I have been discussing, on and off, with a friend, the subject of realities. See the plural there. What we know as reality is in fact a fairly frangible commodity. Periodically, throughout our lives, we exchange one reality with another.
What I mean by this is the difference between an everyday life and an extraordinary life. Both are real, but they generally do not overlap.
Fukushima is probably going to become a metanym, just as Hiroshima and Nagasaki did. It will become a metanym because its name will be a short-cut to the devastation caused by an earthquake. Lockerbie is the same. In metonymy you get a compression of an idea that is easily understood because the idea, or event in the case of Japan, is a compression of an intense reality, so intense, that the use of a metanym somehow allows us to even speak of it. The alternative is to say, "The death and devastation and agony of" Japan, to such a degree that it becomes a euphemism, at which point it illustrates the difficulty with which we cope with alternative realities.
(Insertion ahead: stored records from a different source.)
Known rows:
griskeflis: [-30 -42  -5  -6 -23   3  25  28   5 -12 -17   3   5  14  14 -16  27 -28
  20 -34 -59  -5 -10  31  -3   6  26 -17 -27  17  16   4 -35  19 -12  30
 -15]
zalol: [ -7 -30 -15  20 -28   7  23  31   0 -16  -3  27 -26  17  17  -9  24  -7
  19 -43 -58 -15   5  24  -4   6  18  -2  -7  27   3  -8 -28  12  17  25
 -19]
druvom: [  7 -55  -3  -5 -18 -10  10  27  18  -6  -2 -19  11  17  -6 -14  22  -6
   0 -20  -4  -6   9  37  -5  -7   3   5  -9  22 -12 -12 -29  22   5  17
 -43]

With me so far? Simply, our normal version of reality, let us say on a wet Tuesday at number 20 Acacia Avenue, does not readily allow for the discussion of alternatives. We find ourselves using shortcuts which become so familiar that they lose the intensity of the experience they represent.
What is happening in Japan is that there are people who got up one morning and did not go to work or worry about the bills that needed paying or that their kid was being bullied at school. They got up to find the side of their house missing and their children swept away to their deaths. There then followed a confrontation with a new reality; without water, without power, without communication. It was profound and final and unmitigated.
Sitting in our comfy homes we become very acclimatised to normality, or the reality we generally inhabit. It does not take much to upset us. We get upset because the bins are not emptied. We get upset because there is a power cut. Many are so dependent on the stability of the reality in which they live that they are useless without it; de-skilled and disoriented.
There is a curious flip side to all of this. Whilst it is not agreeable to be brutally confronted with another reality, such as the one in Japan, it behoves us, from time to time, to step out of our comfort zone. Some do this by involving themselves in dangerous sports. Some journey around the world. Some live on a boat. Some give all their posessions away. The methods of getting an alternative reality are as myriad as the number of alternative realities.
And yet, we cleave to the normal, the predictable, the safe. Indeed, we risk social separation if we so much as step out of the generally accepted norms.
Over the years I have met several people who have had periods of intensity in their lives that you could describe as an alternative reality. There was the Rock Star who had little over three years at the top, right at the top, and then sank, more or less, into obscurity. Anyone who fought in a war understands this, and that brings me to the point. Assuming a normal life, assuming the generally accepted reality after an intense experience is not only difficult, it can impact badly on your mental health. We know this from the number of service personnel who find it hard to adjust on their return from a war zone.
So what is to be done? I do not propose for a minute that we ignore opportunities in life to experience intensity. Often it can be sublime, even if it involves near-death experiences. What we need to do, I think, is to challenge ourselves about the reality we presently inhabit, and ask ourselves, are we really fulfilled? The next question we must ask is, what will we do if our reality breaks down? Are we prepared, or do we fold when the gas goes off?
Future generations of children must learn to cope with adversity and concepts like fear, and learn to deal with them.
The extent to which the lucky survivors of Fukushima will cope is directly related to how they have been nurtured and formed. If it was purely a theoretical exercise, I am afraid they are in trouble. Strength is formed in a crucible, which is hot and dangerous. It is also purifying and removes things that cause the product to collapse under stress. Better the crucible than the safety net. At least, if the young are exposed to some danger they will understand it and perhaps fear danger less.
But back to realities. In 1970, Alvin Toffler published a book called Future Shock. Part of his thesis was that peoples' ability to cope with the future; too much change in too little time. He said that this change made the sense of "normalcy" a moribund concept, becuase life was changing at too fast a rate to enable that kind of comfort zone of "normalness" to exist.
Germane to this piece is his comment on technology, for it is this that is at the centre of debate over Fukushima. Toffler wrote:
the horrifying truth is that, so far as much technology is concerned, no one is in charge.
He goes on to say that man must either vaquish the process of change, or vanish. Critical reception to Future Shock by academics was not good, and that remains the case today. He is seen as lighweight and mediagenic. He is criticised for not placing his thesis in the context of workability and of not properly taking on board the human condition:
The main drawback of the ‘future shock’ thesis was that it did not help people find their way into that domain (Source: http://www.metafuture.org/articlesbycolleagues/RichardSlaughter/futureshock.htm ) by domain, the critic means, I think, worldviews, paradigms, social interests.
By accepting and understanding that the human condition is frought with alternative realities, and embracing them, the impact of Future shock, or any seismic shock for that matter, can be somewhat mitigated.